In the previous example, flume is the first component of the principal name, fully.qualified.domain.name is the second, and YOUR-REALM.COM is the name of the Kerberos realm your Hadoop cluster is in. The /etc/flume-ng/conf/flume.keytab file contains the keys necessary for flume/fully.qualified.domain.name@YOUR-REALM.COM to authenticate with other services.

Flume and Hadoop also provide a simple keyword, _HOST, that gets expanded to be the fully qualified domain name of the host machine where the service is running. This allows you to have one flume.conf file with the same hdfs.kerberosPrincipal value on all of your agent host machines.

agentName.sinks.sinkName.hdfs.kerberosPrincipal = flume/_HOST@YOUR-REALM.COM

Writing as different users across multiple HDFS sinks in a single Flume agent

In this release, support has been added for secure impersonation of Hadoop users (similar to "sudo" in UNIX).
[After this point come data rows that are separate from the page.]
Each row was made from one walk, in order. Every step used is in the known rows, and no mark comes twice. Write each row's walk.
In the rows, zero is written as 128.
Known rows
J-W-X-D: [150 109 104 117 136 119 124 100 135 172 176 137 128 197 104 151 182 123
 127 169 209  77 121 119 118  94 124 138  90 149 119]
W-J-N-X: [157  93  86  71 135 129  96 135 144 148 140 139 154 190 131 157 107 145
 107 133 175 135 137 104 121  93 145 146  94 131  87]
N-J-W-A-D-L: [163  81 127 134 137 112 134  90 158 149 134 120  96 217  81 122 115 107
 107 143 170  55 149  68 118  81 147 104  89 161 114]
A-D-L: [157 103  96 120 120 128 105 107 137 160 113 126 103 212 112 116  95 119
 126 164 144  91 137  68 112  89  96 119  81 151  93]
L-D-X-Y: [144  85 125 150 100 129 113  96 172 163 130 123 125 154 120 189 163 115
 105 141 106  76 140 116  97 147 113 136  88 158  68]
N-J-W-A-D-X: [157  65 128 137 154 115 159  88 183 159 157 113 106 190 100 173 152 111
  93 131 147  42 145  55 114  87 144 115  97 153  95]
Y-X-W-J-N: [152  84  92  88 123 132  68 110 159 162 136 123 118 176 126 191 117 137
 123 177 175 136 127  92 124 105 130 100  85 161 100]
J-N-X-W: [150  77  95  95 127 131  96 124 159 168 149 133 141 178 120 157 145 136
 115 151 172 127 121 110 120 104 108 108 110 144 100]
N-X: [142  83 109 105 136 130 133 128 138 163 141 136 141 199 131 151 119 157
 123 137 173 115 124 106 117 108 105 139  91 137 101]
P-X-W-J: [161  74 101  90 133 129  89 104 154 138 141 131 100 194 113 140 109 145
 120 150 166 111 100 129 123 154 185 113  88 157  66]
X-W-A-D-L: [149  89 111 135 105 126 104  90 173 138 116 123  98 190  95 104 112 108
 143 168 171  68 122  68 127 116 132  80  81 163  77]
A-D: [144  88  84 111 131 131 108 105 142 161 124 129 110 208 134 146 105 130
 108 153 153 100 127  92 109 103  97 132  82 142  85]
W-J: [155  96  88  96 125 125  97 121 132 141 132 134 118 191 134 133  83 133
 110 150 170 118 117 115 113 126 141 137  75 150  89]
P-X: [149 100 113 100 133 137 116 114 134 158 152 124 112 201 130 161 130 146
 106 141 164 115 113 120 119 122 145 140  80 148  82]
J-W-A-D-X-Y: [150  81 116 143 124 119 141  82 185 157 157 125 138 176 110 163 172  89
  98 139 123  40 141  41 105 105 146 110  89 149  55]
A-W-J: [162  80  81  98 123 127  50 102 147 134 127 136 100 198 130 130  78 116
  94 157 163  99 116  84 114 134 132 113  83 135  89]
L-D-X: [143  96 117 129 116 135 114 103 172 170 135 116 115 164 130 196 151 128
 113 147 124  97 130 120 106 135  99 148  89 152  98]
A-W-X: [151  98 111 121 128 121  73 110 162 144 143 132 117 194 125 152 137 116
 105 190 189  78 117  78 117 115 113 119  85 130 109]
P-X-D: [151 100 106 109 125 148 120  98 123 164 162 135  98 199 110 155 150 152
 117 129 173 100 113 119 125 124 143 136  79 155  70]
P-X-W-A-D: [144  74 111 116 130 143 121  85 177 137 141 122  98 196 113 150 138 136
 121 147 176  77 111  94 133 139 176  98  85 152  50]
X-P: [135 102  76 114 110 128 102 106 127 156 144 127 138 185 134 157 113 111
 104 154 201 129 115  95 106 129  89 119  79 150 101]
L-D: [141  95 105 121 111 136  96 104 147 163 129 127 115 183 134 177 121 135
 108 151 156 121 124 155 110 140 100 148  82 153 111]
J-N-X-P: [136  98  73  96 122 130 102 120 138 162 154 133 170 183 130 179 131 123
 100 135 203 148 136  83 111  92  96 124  99 129  96]
Y-X-P: [127  95  95 123 119 136 117 100 132 173 140 124 135 192 135 200 129 132
 121 163 204 137 126  74 113 107  76 108  73 153 109]
X-Y: [144  95 109 135 103 123  97 113 136 153 135 134 133 181 125 143 124 114
 100 144 155 104 125 101  99 128 120 122  76 160  73]
P-X-Y: [148  92 119 123 115 130 106 109 139 149 146 133 124 193 118 156 142 130
  98 133 147 101 122 112 108 136 157 128  76 156  53]
J-N-X-W-A-D: [140  72  94 106 129 137 113 103 184 146 139 129 138 184 120 158 139 130
 118 140 178  96 133  77 130  99 137 100 104 136  68]
N-J-W-A: [152  82 131 127 138 118 131 103 151 151 164 121 116 193 102 161 130 120
  90 134 199  81 125 108 117 107 156 117  85 162 125]
L-D-X-W-J-N: [160  83  93 101 110 129  69  96 192 156 130 116 113 146 119 194 133 109
 108 162 127 108 132 129 111 139 141 122 101 156  89]
W-A-D-L: [147 110 113 129 111 132 119 100 154 137 119 124 110 200 107 113 106 115
 132 159 173  78 135  61 124  97 127 110  72 153  78]
N-J-D-L: [168 100 123 156 124 118  68 103 132 157 120 118  88 210 100 135 115 119
  99 144 164  92 148 120 116  87 110 119  79 181 102]
J-D-X-W-A: [144  98 117 158 116 132  87  82 193 150 154 107 112 160 125 172 173 107
 115 149 161  70 114 103 128 128 122  94  80 176  61]
D-X: [149  99 112 122 127 128 127 119 155 168 149 114 123 169 133 165 142 121
 115 154 139  93 119  80 106 112  96 132  85 152  91]

Write each row's walk
[161  75  68  85 123 141  60 105 145 147 143 151 125 194 111 155 113 132
 105 127 169  96 139  75 126 102 133 116 101 126  73]	A-W-J-N-X-D
[161  94 102 147 120 119  71  94 160 143 131 127 121 175 129 169 138 107
  93 133 117  78 144 104 104 124 143 130  74 169  27]	W-J-D-X-Y
[163  77 115 116 148 113 116 107 135 173 153 128 109 206 107 159 125 122
  88 138 169  96 127 119 106  98 120 124  99 162 139]	N-J-W
[132  95  94 133 107 136 120  88 166 169 138 116 128 160 125 207 152 108
 109 150 155 111 131 108 100 139  86 135  91 149  95]	L-D-X-P
[147  86  99 121 138 129 129 105 166 168 134 116 112 188 132 165 132 123
 114 153 123  75 132  61 106 100  95 130  89 144  72]	A-D-X
[144  76 114 134 111 130  99  91 189 173 134 116 106 156 120 185 159 122
 126 158 124  86 117 133 109 155 100 115 100 163  99]	L-D-X-W
[159  83 126 129 146 107 133 103 137 167 170 134 113 200  81 159 172 128
 113 152 215  57 136 128 116  86 140 129  96 159 128]	N-J-W-X-D
[161  73  76  75 133 132  55 119 159 144 134 143 135 196 127 154  97 130
  91 136 160 119 135  70 120  98 134 122  99 116  85]	A-W-J-N-X
[147 111 119 132 107 140 122 101 122 178 132 130 102 197  95 155 141 149
 162 161 176  96 137  73 128  83  81 109  66 170 105]	Y-X-D-L
[150  81 109 107 129 133  98 101 152 160 151 123 100 190 116 149 141 141
 118 151 162 107  97 130 122 144 145 109  90 160  84]	P-X-W
[146  97  95  90 129 137 104 134 140 168 151 133 152 187 134 165 134 142
 106 139 172 135 135  96 117  79 106 142  97 131 101]	J-N-X
[145 104 128 138 114 109 103 123 149 143 141 137 150 178 116 155 159 116
 115 174 187  79 131 109 105 120 137 132  77 152  77]	W-X-Y
[130  86 130 134 114 139 123  99 172 155 147 120 115 170 126 182 145 142
 146 172 202 100 109  87 134 125 122  81  72 165 102]	Y-X-W-A
[154 115 105 126  98 134 106 103 116 163 138 132 101 192  94 112 130 124
 143 155 173  93 127  94 120 103 100 114  78 171  96]	X-D-L
[149  65  94 126 133 127 116  94 185 172 132 118 100 178 123 150 142 117
 124 164 124  66 118  69 110 120  98  99 101 154  74]	A-D-X-W
[167  79  97 124 129 119  63 100 159 145 113 138 114 207 107 109 108 137
 141 149 161 103 133 119 130 114 131 104  91 168  71]	N-X-W-J-D-L
[140  80 100 115 128 138 136 114 128 168 143 145 128 195 115 144 140 161
 138 122 186  97 124 104 124 110 104 134  91 144  84]	N-X-D
[155  86 114 149 137 122  73 102 136 158 130 119  93 205 124 168 123 133
  82 133 174 104 137 141 115 102 109 130  79 172  96]	N-J-D
[153  96 110 120 114 132 134 112 123 164 137 144 122 201  92 114 131 153
 156 132 181  88 134  82 127  91 103 124  90 152  91]	N-X-D-L
[140  96  89 124 119 118  71  97 159 141 144 131 131 190 120 160 137  95
 101 186 222  96 119  63 110 125 104 107  86 125 103]	A-W-X-P
[134  98 107 124 118 147 125 101 126 183 145 131 103 191 122 189 145 159
 139 150 186 105 126  90 125  98  86 117  69 160  99]	Y-X-D
[139  83 127 139 114 137 117  86 179 152 115 118  99 194 101 150 129 128
 163 179 175  78 133  47 135  99 114  69  74 166  87]	Y-X-W-A-D-L
[149 106  68 129 128 124  76  85 154 146 137 119 125 179 137 181 124 101
  96 142 167 112 132  88 110 118 113 127  77 158  53]	W-J-D-X-P
[160 110 113 134 104 123  72  96 147 148 138 136 100 195  83 117 151 110
 140 188 196  48 129  59 125 101 109 104  83 148  96]	A-W-X-D-L
[166  95  66  81 117 133  24 110 154 141 136 130 114 189 126 153  86 103
  79 161 157 116 127  75 113 109 132 114  87 137  91]	A-W-J-N
[155  58  95  94 137 122 111 116 156 145 128 143 132 190 118 129  96 156
 141 141 183 110 113 121 124 138 147 112 100 148  85]	N-X-W-J
[143 115 112 124 121 128 123 115 135 154 154 135 125 185 109 152 170 136
 135 168 218  76 124 123 121 107 122 141  78 152  95]	W-X-D
[138  86 127 144 101 135 117  84 204 150 142 112 112 142 117 191 171 114
 130 153 152  71 115 125 122 163 133 107  91 163  88]	L-D-X-W-A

This is implemented in a way similar to how Oozie implements secure user impersonation.

The following steps to set up secure impersonation from Flume to HDFS assume your cluster is configured using Kerberos. (However, impersonation also works on non-Kerberos secured clusters, and Kerberos-specific aspects should be omitted in that case.)

  1. Configure Hadoop to allow impersonation. Add the following configuration properties to your core-site.xml.
    <property>
         <name>hadoop.proxyuser.flume.groups</name>
         <value>group1,group2</value>
         <description>Allow the flume user to impersonate any members of group1 and group2</description>
    </property>
    <property>
         <name>hadoop.proxyuser.flume.hosts</name>
         <value>host1,host2</value>
         <description>Allow the flume user to connect only from host1 and host2 to impersonate a user</description>
    </property>
    You can use the wildcard character * to enable impersonation of any user from any host. For more information, see Secure Impersonation.
  2. Set up a Kerberos keytab for the Kerberos principal and host Flume is connecting to HDFS from. This user must match the Hadoop configuration in the preceding step. For instructions, see Configuring Hadoop Security in CDH4.
  3. Configure the HDFS sink with the following configuration options:
  4. hdfs.kerberosPrincipal - fully-qualified principal. Note: _HOST will be replaced by the hostname of the local machine (only in-between the / and @ characters)
  5. hdfs.kerberosKeytab - location on the local machine of the keytab containing the user and host keys for the above principal
  6. hdfs.proxyUser - the proxy user to impersonate

Example snippet (the majority of the HDFS sink configuration options have been omitted):

agent.sinks.sink-1.type = HDFS
agent.sinks.sink-1.hdfs.kerberosPrincipal = flume/_HOST@YOUR-REALM.COM
agent.sinks.sink-1.hdfs.kerberosKeytab = /etc/flume-ng/conf/flume.keytab
agent.sinks.sink-1.hdfs.proxyUser = weblogs

agent.sinks.sink-2.type = HDFS
agent.sinks.sink-2.hdfs.kerberosPrincipal = flume/_HOST@YOUR-REALM.COM
agent.sinks.sink-2.hdfs.kerberosKeytab = /etc/flume-ng/conf/flume.keytab
agent.sinks.sink-2.hdfs.proxyUser = applogs

In the above example, the flume Kerberos principal impersonates the user weblogs in sink-1 and the user applogs in sink-2. This will only be allowed if the Kerberos KDC authenticates the specified principal (flume in this case), and the if NameNode authorizes impersonation of the specified proxy user by the specified principal.

Limitations

At this time, Flume does not support using multiple Kerberos principals or keytabs in the same agent. Therefore, if you want to create files as multiple users on HDFS, then impersonation must be configured, and exactly one principal must be configured in Hadoop to allow impersonation of all desired accounts. In addition, the same keytab path must be used across all HDFS sinks in the same agent. If you attempt to configure multiple principals or keytabs in the same agent, Flume will emit the following error message:

Cannot use multiple kerberos principals in the same agent. Must restart agent to use new principal or keytab.